Inspiring Generations

Christine Carr, who has become an active voice in her own right, has been touched by Smith’s way with words and people.

“If I could be just 1% like Eunie, that would be an achievement of a lifetime,” Carr told 1819 News. “Her love for Jesus comes first, so that dictates her sense of right and wrong and also guides her sense of both patience and persistence. Sometimes for women in the south, there’s an unspoken message of ‘to be nice means sit down and be quiet.’ But that can’t be farther from the truth when it comes to Eunie. She continuously sends messages to moms like me that are about doing the right thing but doing it with grace and courage. There’s no room for cowardice in the Christian faith.”

Carr said she has also learned that when there are losses, as a Christian woman, it is not always best to jump to attack. She has seen through Smith that having genuine faith and praying gets more done and attention.

“People of any age just feel loved when they’re around her, and she’s so genuine,” Carr added. “She doesn’t back down, and she doesn’t have to be rude about it. Even though there are a lot of problems in the world,  I’m not going around all doom and gloom because I have learned there is always a positive thing about just educating.”

Albert Lee Smith III Eunie Smith
Albert Lee Smith, III (left), Eunie Smith (middle), and Honorable Ed Meese (right).

Smith's resume is quite impressive. She graduated cum laude with a Bachelor of Arts from Vanderbilt University. Along with her time with Eagle Forum, she also volunteers with the Junior League of Birmingham and Concerned Women for America. Smith has served on the Alabama Supreme Court's Standing Committee on Judicial Ethics, numerous Governor's Commissions, and was a member of the Council for National Policy.

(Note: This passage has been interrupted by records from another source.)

These are the activations of a small neural network, seen along a few directions. Each row is one input.
In each table, some parts of the input vary, and every possible input appears once, in random order.
A made-up example of a description, with smaller parts first: one of 2 separate values, together with either a single point or one of 9 places along a line or (one of 4 places along a line, together with one of 5 places around a ring).
Shared parts are said once, and a part with two or three values counts as separate values.

Other details of the inputs vary at random and push rows far along two fixed directions, the same in every table; ignore that.

Rows:
x1: [ -3  11   1  19   4 -10   5 -14   3 -13   2 -23  24]
x2: [  4   6 -22   6  -6  -1   7  -2   8   2  -3 -10 -22]
x3: [-14   5  16   7  -3  -5 -13  -8  -8   0  -8  -3  -3]
x4: [ 34   5  22  -8  25  38  10   5 -17 -27  16   0  -3]
x5: [-36   7 -15  19 -24 -19 -18 -14 -10  -8 -10 -39 -26]
x6: [  6 -12  19 -20 -10 -30   5  18  38  28  -3  27  20]
x7: [-16  10  -6   9 -25 -37 -13 -19 -13 -19 -28 -42 -28]
x8: [-17   6  15  -2   1  -5 -13  -4  -1  -7  -4  -9  -2]
x9: [-10   7  14  -5  -2   2  -5 -14   1  -1   3 -21   4]
x10: [ 20   6  24   2  28  41   4  -6 -29 -13  21  10   4]
x11: [ 29  -2  14   6  33  19  12  14 -28 -25  18  13 -17]
x12: [  9  -1   6   3  -3 -15 -12  -2  -7  -3 -14  -8  -8]
x13: [ -2   3   0  -1 -17   2 -11   9   6 -12  -8  -9 -10]
x14: [ 33  -1   2   2  20  33  -8  16 -28 -21  14  20  -7]
x15: [  6 -28   7 -11  -7 -35  17  13  30  30  -3  28  19]
x16: [ -9 -14  11  -9   2 -39   8   9  24  41  13  30  17]
x17: [  6  11 -22  -3  -9  -5   2  -8   2  -1  -6  -3 -17]
x18: [-32   7  -4  10 -19 -10  -5 -22 -13  -8 -23 -60  -6]
x19: [ -1   3   6   0   1  -6 -11 -19 -11   9   1 -16   5]
x20: [  9 -10  14   6  38  29   8   4 -32 -23  19  18  -2]
x21: [-31  17 -18  33 -23 -20 -17 -13  -1 -27 -18 -42   3]
x22: [  4 -29  -6  -9 -18 -25  12  19  31  31   2  31  19]
x23: [ 29   2   0  -2  19  25   3  14 -32 -27  21  22 -12]
x24: [-32   8   0   6 -16  -9 -13 -26  -2 -12 -22 -58 -10]
x25: [ 36   8 -11  -1  25  40   0   6 -17 -15  10  19 -12]
x26: [ 28   2  10   5  13  41  -2  17 -24 -24  11  23  -9]
x27: [-40  -4 -17  18 -26 -13 -15 -17 -10 -13 -18 -37 -18]
x28: [ -8  12  -7   6 -27 -29  -5 -30 -12 -13 -22 -54 -23]
x29: [  5 -19  10 -15  -8 -31  16  25  29  31  -9  24  26]
x30: [-30  17  -6  32 -12 -30 -13 -18  -2 -28 -25 -46   3]
x31: [-10 -10   8 -10 -18 -17  -6  11  26  42   7  39  25]
x32: [  3   2  14   5 -10  -7  -6  -1  -3  -7 -18  -6 -10]
x33: [ -9  -5 -14 -10  -3 -21  11   4  36  48  15  32  12]
x34: [ -4  -5  -9   4 -16   1   0  17  -4  -9 -14 -12  -3]
x35: [  4  11 -12   3 -15  10  -3  -6  10   1 -16  -3 -15]
x36: [ 10  15  -1  -6  29  50   0   3 -11 -18  21  19  -7]
x37: [ 37  -1  12   4  31  27  20   4 -27 -20  24   0 -12]
x38: [ 23  -4   5  -2  21  42   1  24 -16 -32  10  15  -7]
x39: [-20  11 -30  12 -29  -3  -4  -9   3 -14 -38 -50 -24]
x40: [ -3  -3 -13 -15  -5 -17  -4   0  32  49   7  35  21]
x41: [-20   4 -18  19 -32 -22 -12  -7  -6 -15 -20 -45 -34]
x42: [  0   4 -18  -3  -6  11   0   2  18  -7 -16 -11 -12]
x43: [ 28  12  -3  -6  22  48   5  11  -6 -25  12  15 -13]
x44: [-10  -7  -9 -21  -1  -6   6  10  44  39   5  34  24]
x45: [ 22   7  13  -5  34  25   9 -10 -37 -16  30  11   1]
x46: [ 17   2  17   2  37  25 -10   3 -34 -15  18  20   0]
x47: [ -7  -9  10 -18  -2 -42   3   3  18  37  11  35  22]
x48: [-13  -7 -14 -16  -7 -10  13  13  34  44   2  29  27]
x49: [ -4   8  -5  10 -25 -21 -15 -28  -9  -7 -28 -57 -18]
x50: [  9  -1 -11   4  33  46  12   0 -20 -17  21  21  -7]
x51: [ 19   2  14   4  37  30  14  -4 -31 -13  32   4  -4]
x52: [ 12   5   2  -1  25  28  -4   6 -37 -21  29  27  -5]
x53: [-16 -16  -1 -13 -13 -18   6  23  24  38   5  30  32]
x54: [-39   6  -2  13 -17 -18 -12 -12 -14 -14 -30 -47 -11]
x55: [  6  -4   3  -1  -7  -1  13   0  -4  -4 -13 -28   3]
x56: [  5 -19  13 -19  -5 -29   8  21  39  27  -8  26  22]
x57: [ -3   4 -17   4  -2 -22  12   6  46  30   8  30  42]
x58: [-16 -16   2 -17 -10 -17  -3  18  34  34   6  32  28]
x59: [ 16  -9  13   3  36  36  16  -6 -31 -18  25   6   4]
x60: [ 15   2   4   3  26  35 -14   8 -33 -14  23  24  -1]
x61: [-38  13  -6   9 -29  -7 -28 -13  -2 -16 -17 -39 -18]
x62: [-39   7   1   9 -14 -16 -20 -16  -3 -18 -29 -45 -16]
x63: [ 33  -3  16  -7  30  39  13   8 -16 -28  11  -1  -1]
x64: [ 13 -28   6 -14  -9 -28  25   3  32  37   3  16  25]
x65: [ 17 -11  18 -15 -16 -23  13   3  33  41  -1  21  25]
x66: [-11  14 -20  -3  -2  -3  -4 -16  -3   5   3   2 -11]
x67: [  3  -5 -23   5  -6   7   9  -4   7  -5 -10  -7 -14]
x68: [ -7   0  -5 -13 -12  -9   2   1  37  47   4  38  20]
Each input here is: one of 4 places along a line, together with either a single point or (one of 2 separate values, together with one of 8 places around a ring).
The inputs of x67 and x22 match in every part but the place on the line of 4. If x40 is changed in the same way as x67 into x22, which row does it become?
> x60
The inputs of x17 and x7 match in every part but the place on the line of 4. If x42 is changed in the same way as x17 into x7, which row does it become?
> x56
A walk changes only the place on the line of 4. It starts at x49 and steps to x12. List the rest of the walk in order.
> x14, x25
Change only the choice among 2 separate values in x35. List by row number the other rows that result.
> x68
Change only the choice among 2 separate values in x46. List by row number the other rows that result.
> x12
Change only the place on the ring of 8 in x52. List by row number the other rows that result.
> x5, x27, x31, x53, x58, x60, x61

Rows:
x69: [ -7  -7 -10  -6   1  -7   4   4   8  14   7   5   4]
x70: [  3  -8   0  -4 -12   2   1   8  13  13  -5   6   5]
x71: [ -5  -5   2   1  -1  -8   4  -4  -9 -14  -4 -17  -9]
x72: [  4  -2   5   3  -9   6  -3   1  -5  -9  -6 -15  -5]
x73: [ 1 12 -4  6  2  6  6 -9 -1 -6  6 -8 -3]
x74: [ 13   3  -2   6   0   3   5   0   1 -11  -4 -12  -6]
x75: [  3   3 -12  -5   1  -5   3   0  17  12   4   4   9]
x76: [  5   5  -2   9   8   4   2 -14  -3  -5   1  -6   1]
x77: [ -1   1  -5 -12  -5  -4  -2   1   9  14  -4  16  -3]
x78: [ -1  -6  -1   5  -4  -3   4   1  -6  -9  -5 -16 -13]
x79: [ -4   1   5   8  -1   2  -5   6  -1 -15  -7  -9  -5]
x80: [ -7   5   8   7   7  -1  -5   2 -12  -9  -4  -7   5]
x81: [ 48   1  17  -6  52  42  22  19 -25 -12  34  42  18]
x82: [  6   8 -13   1   3  11   6  -4   0  -8  -5   0  -3]
x83: [ -1  -3   7  -4   1 -11  -5  -9   6  16   3  11   3]
x84: [ -5  -5  10  -5  -1 -14   0   8  11   0  -1   8  12]
x85: [ -4  11   3   0   0   5  -5  -8  -7  -3   6  -4 -12]
x86: [ -7   2  -2   9  -1   9  -6   7   0 -12 -10  -4  -7]
x87: [ -2  -9   4  -3   2 -16   9   3  -2  15   1   3   9]
x88: [-5  0  4 -5 -9 -1  2 -1  9 15  8  5 11]
x89: [ -6 -12   1   1   3 -12   6  -6   4  15   5   7   7]
x90: [-11   0  -5  -3   1  -5  -6   8  14   8   3   9  11]
x91: [10 -2 -7  0 -5 -3  8  5 19 10 -5  6  3]
x92: [ -4  -5  -8   7  -4   4   3   2  -4  -6  -8 -11 -15]
x93: [ -3  -1   4   6  -1   8  -6 -13  -9  -3  -1  -9   2]
x94: [-9 -4 -1 -3 -2 -8 10 -1  7 15 11  6  4]
x95: [-3  2 -7 -2 -7 15 -3 -2 -6 -6 -7 -4 -3]
x96: [  3  -8  10 -10  -8  -9   2   3   8   6   0   3  12]
x97: [-3 -4 -5 -9 -6  1 -4  3 10 14  4  4 11]
x98: [-11   6  -7   3   2  10  -5   3  -3 -12  -8   2  -2]
x99: [ -6  -8 -10  -7  -3  -5   9   4   7  12  -2  11   2]
x100: [  3   3   8  -5   0  -4  -5  -5  -8 -12  -4  -8 -12]
x101: [  1   1   8   2  -1   3  -3  -2 -15  -3  -4 -13   5]
x102: [-15  10   2   8   1   6  -5  -3  -4 -10   4  -6  -2]
x103: [ -1   7  -6  -4   4   6 -11  -4  -5  -3   2  -4 -12]
x104: [  5   3   0   1  -2   8  -6   1  -3  -4  -7  -2 -18]
x105: [  8   4   1   1   2  -3   5  -5  -2 -15  -3 -13  -2]
x106: [  7   2   6  -1  -2   1  -5   0  -5  -7  -5  -7 -16]
x107: [  5  -2 -13   9 -14 -22  -9   9  -3   7   8  23   3]
x108: [-10  -4   6   4   3  -9  -4  -3   9   9   2  11  14]
x109: [  4   6   9  -2   6  -2  -5  -4 -15  -2  -2  -5  -6]
What do these inputs look like to the network?
> either a single point or (one of 5 separate values, together with one of 8 places around a ring)
Change only the place on the ring of 8 in x70. List by row number the other rows that result.
> x72, x88, x93, x95, x96, x97, x101
Change only the place on the ring of 8 in x100. List by row number the other rows that result.
> x77, x83, x85, x103, x104, x106, x109

Rows:
x110: [ -1   3 -13   1  -5  -2  -3  -2   8   7  -4   5  -8]
x111: [  7   8  12   7  15  20  -9  -4 -37 -31   5 -13 -15]
x112: [-27  -3   0   4 -22 -40  -8  -8  12  10 -19 -26   3]
x113: [ 21 -12  20 -11  23   2  15  19  10  20  28  45  36]
x114: [ 17 -15   6 -14  11  11  10  26  16  20  19  54  16]
x115: [-10  -1   4   1 -11 -28  -4 -12   7  14  -7  -7   2]
x116: [-16  -1 -14   0 -16 -14  -4   2  15   5 -13  -3  -2]
x117: [  6  12  -9  13  11  33  -4   0 -20 -33   3  -7 -13]
x118: [  5  10  -8   8  14  40  -4  -2 -21 -28   0 -10 -15]
x119: [ -5   5 -11  -3  -4   4   0  -3  13   6   0  -1  -3]
x120: [-6  2  8 -2  1 -9  3 -9  3  5  3 -7  6]
x121: [-11   1 -20   0 -17 -11  -1  -6  13  16  -6  -8  -4]
x122: [ 22 -14  15 -15  22   1  20  11   5  25  31  45  29]
x123: [ 11  -9  11  -3  -4 -14   6  -2   4   0  -6 -12   2]
x124: [ 22   8  -5   6   9  31   7   4 -19 -31  -5 -13 -22]
x125: [-15  -2   6  -1 -11 -19  -3 -10   9  13 -10 -14  12]
x126: [  8  11  -8   5  10  33 -10   1 -27 -30   2  -6 -23]
x127: [-26  -5   5   5 -27 -37 -12  -7  10  12 -19 -24  -2]
The inputs of x116 and x112 match in every part but one. If x124 is changed in the same way as x116 into x112, which row does it become?
> x123
What do these inputs look like to the network?
> one of 2 separate values, together with either a single point or one of 8 places around a ring
Change only the choice among 2 separate values in x110. List by row number the other rows that result.
> x115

The board positions and leadership positions Smith has served on are multiple and broad. In 2011, Eunie Smith was elected Chairman of the Southern Baptist Convention (SBC) Ethics and Religious Liberties Commission, the successor to the SBC Public Affairs Committee, which Albert Lee had chaired in 1991.

"We really have addressed all kinds of issues over the years," Smith said.

There is no arguing that the pro-family organization that Smith leads has made a difference across the nation. The late Rush Limbaugh spoke to Eagle Forum in 1994, saying, "You Eagles were out in front when out in front was not popular. Because of Eagle Forum, this nation is better off today."

Smith believes in the Constitution, the protection of life, abstinence education, challenging illegal immigration and exposing the effects of public policy.

"Not many other organizations have tackled such diverse issues as the defense of marriage and national defense – including both space defense & the feminization of the military," Smith said during a speech in 2017.

Her heart for the family, the state and the nation has covered all walks of life and will continue to do so for years to come, thanks to her impact and the people she has inspired. But for Smith, it is not about her or what she has done. It's about God and what He has allowed her to do.

"It has been a blessing to be able to learn about all these issues and to be able to educate, inform and let others know they can really make an impact in public policy," said Smith.